Many holidays have been spent tackling big projects on the M5. For the windshield, it was Thanksgiving. I assembled what I believe to be the necessary tools, including plastic “dogbones,” gasket tool, glass suction handles, various picks and Gojo waterless hand sanitizer. I had also procured enough new lockstrip for both the front and rear windshields.
Getting the old windshield out wasn’t too bad, though I did end up cracking it, which made me very nervous about handling and installing the new one. I read up on many various methods for installation, but I decide to just pick one that made sense to me. The gasket was in good shape, so I decided to reuse it. I chose to leave it attached to the body and also left the bottom aluminum lock strip in place. I slid the windshield into the bottom of the gasket. I attempted to use a sharp “hook” tool, but nearly impaled myself a couple times. Then, I very carefully used one of the blue plastic dogbones to work the rubber gasket over the windshield, using the Gojo as lubricant. I was careful to make sure the top corners were stretched into the corners of the body for a tight seal. I also made sure to finish the installation in one of the top corners vs. in the middle of one of the sides.
I was very pleased to be able to successfully complete a project like this. After all it took to get a new windshield, the last thing I wanted to do was break it. The new windshield is crystal clear and provides a whole new perspective from inside the E28 greenhouse. I finished the project off with a new set of wiper blades to keep the windshield pristine.
Repair Sunroof Ceiling Panel
This post is really about attempting to repair the sunroof ceiling panel. The day I received the car, I was driving down the highway and opened the sunroof. What should have been a glorious event resulted in a terrible sounding “pop” as the roof retracted. This car was brand new to me, but I found that one of the retaining clips had become dislodged and was just resting on the sunroof headliner fabric. Once it slid back into the roof, it had no where to go and popped a hole into the cover.
“Damn, that sucks,” I thought. It turned out to be a lot worse than I imagined. Those first few openings also tore at the sides of the cover. I believe that the entire headliner has been replaced and when the sunroof ceiling panel was replaced, it clearly wasn’t attached or aligned properly. Normally, I would just say, “oh, well,” and find a replacement, but on this car, it has proven so far impossible.

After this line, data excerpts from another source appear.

First come named turns, each shown by rows before and after it. For each pair of rows after them, which turns, in which order, take the first row to the second? The first pair is done for you.
Z212:
[  6  30  -5  -5  -6 -36   8  31   9  40   7  37  -4   2 -40 -36  -9  14
   5 -31 -25  -8  15   6  37  38  -2 -11  -4  22  -7  -5 -30  21  -1 -10
  -8  -5   5 -20  13  34  33  -6 -21  -8  -2 -21] -> [  2 -30 -18 -16   9 -39 -19   0  22  11  13  20 -22 -12 -16 -25 -15  17
   6  -8  -6   4  10   6  31  63  34  14   0   8  -1  -2 -33  37 -11  -4
 -39   8   5 -19  29  17  26   7   0 -10  12 -29]
[ -3  33  17   8 -23  15  48  30   6  10 -15  -8  24  24 -47  -5   3  -3
  -5 -36 -21   9  20  21 -24 -31 -16  -4  16  -6 -12  -3  21 -58  29  -9
  20 -12  -4   1 -15   0  -8 -24   0  10 -20   2] -> [ -5 -49  -5  -6  -4   2  18  -1  26 -45   3 -35   8  11 -13   4  -1  35
  -4 -17   1  28   3  25 -19  15  41  38  19 -12  -6 -14  14 -44  23  -6
  -4  14  -7  26  15 -16 -26  -9  37   8  -2 -18]
[ -4  -1  17 -13  11   6  17  13   0  22   2 -15  -1 -24 -20  40  -6 -24
   7  28 -12  15 -20  10  20 -15   0 -19 -16  -1 -11  19 -23  -2 -27   8
  43 -18 -28 -21  10 -20  -8 -20  -9  19  -6 -39] -> [ -9  -1  18 -14   7  -6  17  17  11  13  13  -7   4 -18 -13  32  -7   6
   9  26 -12  17 -25   8  30  -4   6  -9 -10   8 -15   4 -24  -9 -19   5
  57 -12 -32  -4  19 -12 -16 -22   1  13  -5 -47]
[-28  32 -13  12 -15  19  -7  -6  -7 -11 -18 -16 -15 -10   6  -1  -6 -27
  -5   4 -15 -41  -3  -8 -57  -1 -11  17  -8 -16  25  15   2   2 -14   0
  17   4  14  -2 -13 -15   0 -13  -7   6  10 -10] -> [-31  36  -8   3 -24   7   6  15  -2 -21  -5  -1   3   0  10 -13  -5  15
  -3 -12 -20 -44 -11 -12 -46  10  -8  26   1   0  16  -4   3 -12  -2  -8
  45   8  10  25  -4   2  -7 -17  -3   1  11 -22]
Z351:
[-27  21  -2  23  -1  10  23  -2  -1  14 -17  -6  20 -31  -8   9 -20 -26
 -15 -23   2 -17  -4 -18 -31 -18 -20  -3  13 -25 -12 -23  25  -9 -18  -3
  19 -20 -19   1  -3  15  -8   9   8  11  15   9] -> [-14  23  -4  17   2  17  33  -2  -9  20 -19  -5  21 -29 -16   7 -17 -32
 -20 -15   0   3  12 -12 -23 -12 -26   1  13 -18 -17 -24  29 -20 -19  -3
  17 -17 -22   1  -3   8  -6   8   6   8  12  12]
[ 29  26  -6   8  -6   6  13  11  -1  39 -18  16   9 -10 -27 -26  32   8
  -5   1 -29  10  47  18  32   9 -23 -34   4  31  14   4   5   2  -3 -17
   8   7  21   4   8 -14  10   9 -11  -6 -12  22] -> [ 34 -10 -18  -1   4   4   5  -4   5  22  -9  12  -1 -18 -19 -18  33  15
 -13  18 -18  31  48  21  40  34  -4  -9   6  31  11  -5   7   8  -6 -14
  -7  20  15  16  23 -27   1  16   3  -9  -7  14]
[ 19   2  17  -3 -24  -8   6  37  -5   5 -17  11 -10  10 -21 -30  -9   6
  -8  11 -15  40  -2   4  16  45  11   4   6  50 -35 -19 -22 -14  -5  14
 -10   9  -6 -21  -4  -3   3 -11  -1 -20 -16   1] -> [ 12 -21  13  -4 -21  -9  -6  35   0 -12  -8   5 -14   7 -10 -26 -12  16
  -4  15 -11  39  -9  -1  12  54  24  11   2  50 -32 -23 -28  -9  -4  13
 -10  16  -5 -15   0  -2   2  -7   8 -17 -12  -2]
[  7  -2   7 -27  42  18  -2 -11  -8   4 -37 -21  19  -9   9   1 -17 -46
  -2  19   9  22  16   9   5   0  -1 -29 -28 -24   2   4 -22  19  -3  -7
 -40 -11  18 -23 -16 -10  31  14  -1  -9   9  28] -> [  3  -8   2 -27  41  12  -7 -16  -8  -4 -32 -24  17 -12  13   4 -17 -41
  -1  22  12  24  13   7   3   5   9 -25 -28 -23   3   1 -24  20  -2  -5
 -39  -9  17 -19 -13  -8  22  17   5 -11  14  27]
Z418:
[  4  16  -4  15  -5  -4  18 -10  -4  44  -8  -1  -2  18 -16   4   4 -12
  17  15 -13   8  19  20  26  15 -24   2 -14  12 -20 -19   3   1  -3  -4
  13  11  28   0  10  -6   3   5   1 -22  -4  -5] -> [ -4  27   0  21  -8  -8  16  -6  -4  46 -13  -4  -3  18 -14   4  -1 -22
  22   2 -15 -13  11  14  13   1 -23 -10 -13   8 -15 -14   3   7  -1   1
  16  -3  29  -7   1  -2   6   3  -2 -22  -8   0]
[-33 -48  11   0   4  19 -14 -22  19 -33   5 -12  18  -1  17  14 -13  18
   4 -10  18 -27 -22  -4  -2  10   7  10  22   6 -19 -18  -3  14 -15 -20
  12  -4  -1 -10  -6   7 -11   2  19  10  22  -8] -> [-19 -48  15  -7  13   3 -32 -30  23 -25   8  -4  11  -2   7  17  -3  38
  14  -7  25 -11 -22  -4  12  22  11   8  26  11 -14   0 -14  22  -6 -14
  -9  -1   8  -9   4   7  -3  -1   8   1  23 -15]
[ 15 -16 -16 -17   6  16  22   6 -17   7  -2  20  14   6   8 -11  -6  13
 -48   2   4  11  19   9  11  16   8  -9  13   0 -25 -16  -5 -17  -7 -16
  60   6  21  26   2   3 -21  11  20 -10  -4   6] -> [ 26   5   3  -9   8 -25 -16  -2  -5  30 -11  33  -1   9  -4 -13   3  25
 -12  -9  10   1  11  -3  10   6  17 -43  15  -6 -10  34 -30  11   9 -10
  30 -11  47   9   4  14   6  -5  -6 -24  -5  -5]
Z931:
[  1   5 -16  12   2  20  11   3   1   4  -5  -7   3   3  -6  -3  -2   6
 -10   5   4  15 -10  15  -3 -15  -4   5   1   3   5 -12   0  -4  20   1
   9  -8  -5  -4   1  -2 -10  -3  11   0   3 -14] -> [ -3   2 -15  16   4  20   7   2   3   0  -8 -11   0   1  -3   1  -3  -4
 -11   5  11  11 -11  16  -9 -19  -1   5   0  -5  10  -7  -2  -3  17   0
   7  -7   0  -6  -3  -2 -13  -9  14   6   5  -8]
[ 19 -30  -4 -35 -20  14  22  -8  -5  34  -1   1 -47   7  -2  18  18 -23
   1  25 -14   7 -10  -6   4  12 -19 -10  16 -16 -15  25  14   3  -8   9
 -26  20   4 -10  -3  27   1   0 -11 -15  20  -7] -> [ 12 -45  -3 -40 -16   4   9 -15  -1  22   7  -2 -51   3   7  19  15 -10
  11  20  -9   4 -23  -8   1  20  -7  -9  19 -15 -11  29   3   7  -8   9
 -29  20   3  -7   3  31   5   0  -2 -15  21 -11]
[  5  10  11  -3   7 -15 -35  -8   2  -6 -12  19  -9 -20  -8  -8  -3  38
  10   5  -2   5 -16   2  16  15  26   1  -7  17  17  22 -31   5  17  -5
  -2   6  18   9  16  14  21 -33 -24 -17 -11 -25] -> [ 20  34  10  -5   6  -3  -9   6  -8  13 -16  25  -1 -16 -24 -11   4  29
  -3   7 -14  17  -1  10  28  13   0  -3  -5  25   5  16 -18 -10  24  -8
   6   8  13   8  14  14  22 -33 -33 -21 -16 -16]
[ 16 -33  14 -26   7 -17   3   0  26  -8  14  27  11  17   2 -21  -2  69
   7 -26  -3  14 -17  -7  15  15  20  40  17  18 -22  -5   7  12  18 -23
   9  20   0  22  25  26  -6 -18 -13  -9   2  -1] -> [ 37  10   5 -19   4  21  40  13   0  34  -8  27  20  19 -27 -19   5  15
 -22 -10 -17  30  17   2  20  -6 -28  28  11  20 -32 -10  26  -5  13 -26
   9  14  -7  -3   1  16   1 -20 -35  -3 -12  28]
Pairs:
Between the rows of a pair lie 2 to 4 turns.
[ -1  34  20  12  12   7  -7   6  -5  32  -4  -8 -24 -20 -22  -2  -5   8
 -24 -21  -4  -2   7  12  -5 -16 -12 -12   6  18   5  19   3 -22  11  11
   2  -8   8 -33 -12 -19  34  10 -14  -1 -22 -16] -> [ -7  31  18  16   9  20   9   9 -11  25  -7 -14 -19 -22 -14  -5  -9   2
 -33 -21  -5  -2   3  15  -7 -18 -15  -4   2  17   3   4  12 -30   4  12
  15  -5  -2 -26 -19 -19  19  17  -5   5 -22  -6]  Z418 Z418 Z418
[-25  -7  11  -7   4   6  -7   4   4 -19   3   2   2   1  26   2 -11  13
  24 -16 -10 -25 -16 -15 -29  -8  26   0   9   1  12   2  -2   1 -10   6
   8   0  11   6  -8  23   0   9  11  23   5   7] -> [-27   7  15  -7  -1   8  -3  11  -1  -9   0   4   2   0  19  -6 -12   7
  24 -19 -14 -28 -15 -19 -31 -16  18  -4   9   6  11   2   2   2  -9   4
  14  -2  12  -2 -13  27   6   8  11  24   2  10]  Z212 Z212
[-14 -28   6   9  19 -26 -35 -23   6 -23   3  13 -17  -5  26   9 -14   6
  16   5   1 -19 -15   8 -24  10  34  11  -7 -13  27  28 -25  35   9  13
 -35 -13  -1   7   5 -20  -2 -10  -3  -5  18 -13] -> [-18  22  20  17   1 -32 -18  10  -1  -3   2  32   3  10   9 -11 -16  24
  27 -24 -18 -46 -20  -1 -22 -17  10 -16  -3  -4  19  24 -22  21  21  12
   1 -27   1   9  -9   5  -1 -17 -19  -9   8 -12]  Z351 Z212
[-17  -6  -1  12  -1   6 -15  -9  -8   3   0  -4 -12  -9  16   2   3 -18
  11 -13   6 -38 -29   1 -25 -18  25   0  -7 -19  13  23   2  28 -17   7
  -5 -14   7 -30 -22  -7  -1  15  -3  11   4  13] -> [-13   0  -5  -1 -10  18  26  18 -12  -6  19   8  22  -4  10 -11   0  16
 -16 -19  -7 -14 -15   6   1  -2   8  29   0  17  -7 -22  22  -8  -7 -11
  44   6 -17   8 -17   3 -26  20  16   9  -1   6]  Z212 Z418 Z418 Z418
[ 28  24 -12 -11  17  41  36 -14  14   1  -2  -5  13  -7 -25   3 -14 -14
 -32   0 -24  53  41   9  24  14 -32  12  -4  20  -9 -30  13 -23  -4 -28
  -1  28   9  11 -13 -23   1   4   0 -27  -2  17] -> [  4  37  -7   3   8  54  45  -1   9  -3  -9  -6  18 -10 -16   5 -29 -35
 -27 -15 -28  13  23  -1  -2 -18 -34  -2  -4   9  -6 -36  13 -26 -11 -28
  24  11   8  -2 -34 -14  -5   5   0 -13  -4  29]  Z418 Z418
[  0  -7  10  -5  16 -12 -46 -24   3   0   3   4  -6   3   1   0   8   4
  27  14   1  -9   6  -1   0   4  19   3 -15  21   2  13  -4  -8   4  15
 -30   6   4 -14   0  -5   8  -8  -5  -9 -13  -2] -> [  3 -24  -1  -9  20   0 -32 -23   1  -8   5   0  -1   2   4   4  10   6
  14  20   2   6  16   4  11  15  17  18 -19  28  -3  -3   5 -14  -1  16
 -28  18  -8  -1   4 -10  -6  -2   5  -9  -8   1]  Z418 Z418
[ 23  32   9  39  -5  12  26  17  -5   2  -1  -3   5  -5  -5 -31  12 -21
 -16  -8  -1  11  -3  48 -13  -2 -30  18   9   8  -5 -37   8 -29  21   6
  57  -1   3  46   5  24   9 -11 -20  10 -33 -15] -> [ 24  15  -3  43   6  27  10 -10 -11   8 -19 -19 -23 -15  -2 -11  11 -69
 -20  14   9  15   1  57 -30 -12 -26   8   2 -17   7 -11   8  -9   1  16
  15  -4   8  11  -1  -1  20  -7 -24  14 -30  -1]  Z212 Z212
[-22 -47 -12   5  -9  17 -15 -19   4 -55  15 -31 -27 -27  47  10 -17 -28
  -5  10  13 -14 -37  -2 -42   9  23  15  -7 -31   2 -24  29  -2 -41  18
  -5  12 -15  -2   7 -23 -20   2  17  11  13  -5] -> [-20  -8   6   6 -28   1  14  16  10 -54  28  -1   7  -8  34 -16 -14  31
  -6 -23  -4 -23 -43  -6 -18   9   8  13   1   6 -13 -50  32 -25 -16   3
  54   7 -22  36  12  14 -28  -7  10   2   4 -13]  Z212 Z212
[-26   3  37  -8 -14 -22  -5  21 -13  10  17  38 -15  32 -47   5   5  61
 -14 -24  26 -51 -46  -9 -26   4   5 -25 -27  -5  37  16  -5   1  -2 -19
  17  -6  57  22 -11   0  -3 -25  56 -28 -17 -37] -> [ -6  -9  32 -20  -7 -28 -17  13 -13  13  22  37 -19  29 -53   3  12  74
 -20 -13  31 -21 -30  -3  -9  32   6 -11 -20   5  34  17  -5   5   2 -22
   7   9  56  29   2  -5  -2 -26  57 -31 -15 -48]  Z418 Z418
[-10  -9   1  -3  -2 -38 -21   0  20 -21  12   9  -7   0  12   4  -4  57
  15 -19   3 -16 -30 -10   4   9  31   2   9  10   3  -1 -25   9   8  -8
  14   3   1  22   9  16 -10  11  16  -8   8 -17] -> [-12 -17  -2   3   6 -31 -37 -22  16 -14  -2  -9 -30  -8  16  15  -5  16
  23  -5  12 -18 -28  -9 -15  -4  37 -10   3 -13  14  20 -24  22  -4   3
 -14  -5   8  -7   5  -2  -2  12  10   0  12  -9]  Z351 Z212
[ -7  27  16  23  -6  -9  21  -2   4  -2  10  40  16  14  -9  -6 -31  49
  19 -16   5 -45 -15  -1 -21  -5 -14 -12  -2  14  -4 -15 -22  -6  29  -6
  32 -41 -10  17   6  14  -4  -4  -9  21   8   1] -> [ 18  43   2  18  -2  19  47  -1 -22  30  -5  38  20  15 -35  -2 -16  13
 -11   8  -2  -3  22  15  -3   5 -47  -3  -7  21 -12 -18  -3 -18  22  -7
  23 -28 -16   2   0  -5   2  -2 -18  21  -2  14]  Z931 Z351
[ -8  28   8  18   0  13   4   3 -13  27 -20   4  -6  -2 -13  11   3 -30
   1   0   3 -15   4   0  -2 -29 -21 -12 -12 -15   8  14   4   0   4   4
 -10  -7  12 -28 -16  -1  17 -18 -22  -6  -1  16] -> [-25  24  20  16  -6 -16  -8  19   7   6  -3  15   0   6   3   0  -2  25
  22 -19   1 -38 -18 -12  -5 -23   2 -10  -6  -6   9   8  -8   0  17   0
  13  -7  16   1  -5  21   9 -25 -11 -10   3   0]  Z931 Z212
[-46   7  -3   7   1  10  12  11   9 -13   2  -7  -4  -1  14  -5 -17   0
   2  -8  -6 -36 -23   6 -26 -20   1  -8  -5 -15   5 -17   1 -12  -2 -12
  34 -20  -9   4 -15  17  -9   1   8   4   7  -1] -> [-11  38   6   6   4 -12  -5   3   7  27 -11  10 -13   8 -16  -6   4  -1
  12  -3 -10  -9   5  10  -4 -19 -19 -32  -5 -12   9  27  -7   6  14  -8
   0 -25  14 -17 -10  13  24 -10 -23  -9  -6  -5]  Z418 Z931 Z418
[-21   6  24  -2 -24 -27 -33  31  10 -12   3  -4 -12 -15  -2  -9  -8  12
  -1 -26 -26 -14 -16   4 -30   3  24   9   2  -6  17  23 -17  -7  18 -14
  18  -8 -10  18  -8  40  11 -11  19 -16  32 -33] -> [-15 -30   4 -11 -17  -2 -22  17   7 -28   8 -20 -10 -24   8  -5  -7  -3
 -22  -4 -19  14  -9  12 -20  23  31  40   4  -7   8   1  -2 -16   9 -19
  15  11 -23  26   1  21  -5   0  34 -17  36 -30]  Z418 Z212 Z212 Z212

The North American M5 is the only E28 with a black (Schwarz) headliner, which makes this part very rare. The part is 54121962776, in case anyone has a lead on one. Some sites show it as available, but it’s too expensive to even inquire about. I know for sure the entire headliner is “NLA” (no longer available). I’ve scoured the internet. searched every relevant thread on mye28.com, private messaged random users based on 5 year-old posts, etc., but nothing has turned up.
I first attempted to tape the holes from the backside of the fabric. I also re-glued the corners and torn sides to the frame as much as best as I could. In addition to replacing the missing front clips on the panel, I had to reattach the panel it to the sliding mechanism using rivets. I also replaced all of the torx screws, which attach the sunroof to the frame.
It was the best fix I could attempt at the moment and I wasn’t very happy with the results.
Replace Trunk Seal
I was on a mission to replace as much old rubber on the car as possible. One item that needed attention was the trunk seal. It was holding up fine and there were no leaks, but it was a little unsightly. The hardest part of the job was removing the old adhesive, which took some effort and patience. I used 3M Black Super Weatherstrip and Gasket Adhesive and was careful with the positioning of the seal, particularly in the corners.
Remove Pinstripes and Perform Paint Correction
I never really wanted to own a black car, but with the E28 M5, you really don’t have a choice. There’s beauty in a deep gloss single-stage black car, but over time, wear and tear is particularly unforgiving on black paint. I find this especially true in the glare of mid-day California sun.
The paint on the M5 was definitely in unknown condition when I purchased the car, sight-unseen. I relied on the seller’s description, in which they stated “Appears to be original paint and even has some very tasty hand painted M tri-color pin stripes.” I asked a lot of specific questions about rust and received detailed undercarriage photos. Thankfully, the car is indeed rust free.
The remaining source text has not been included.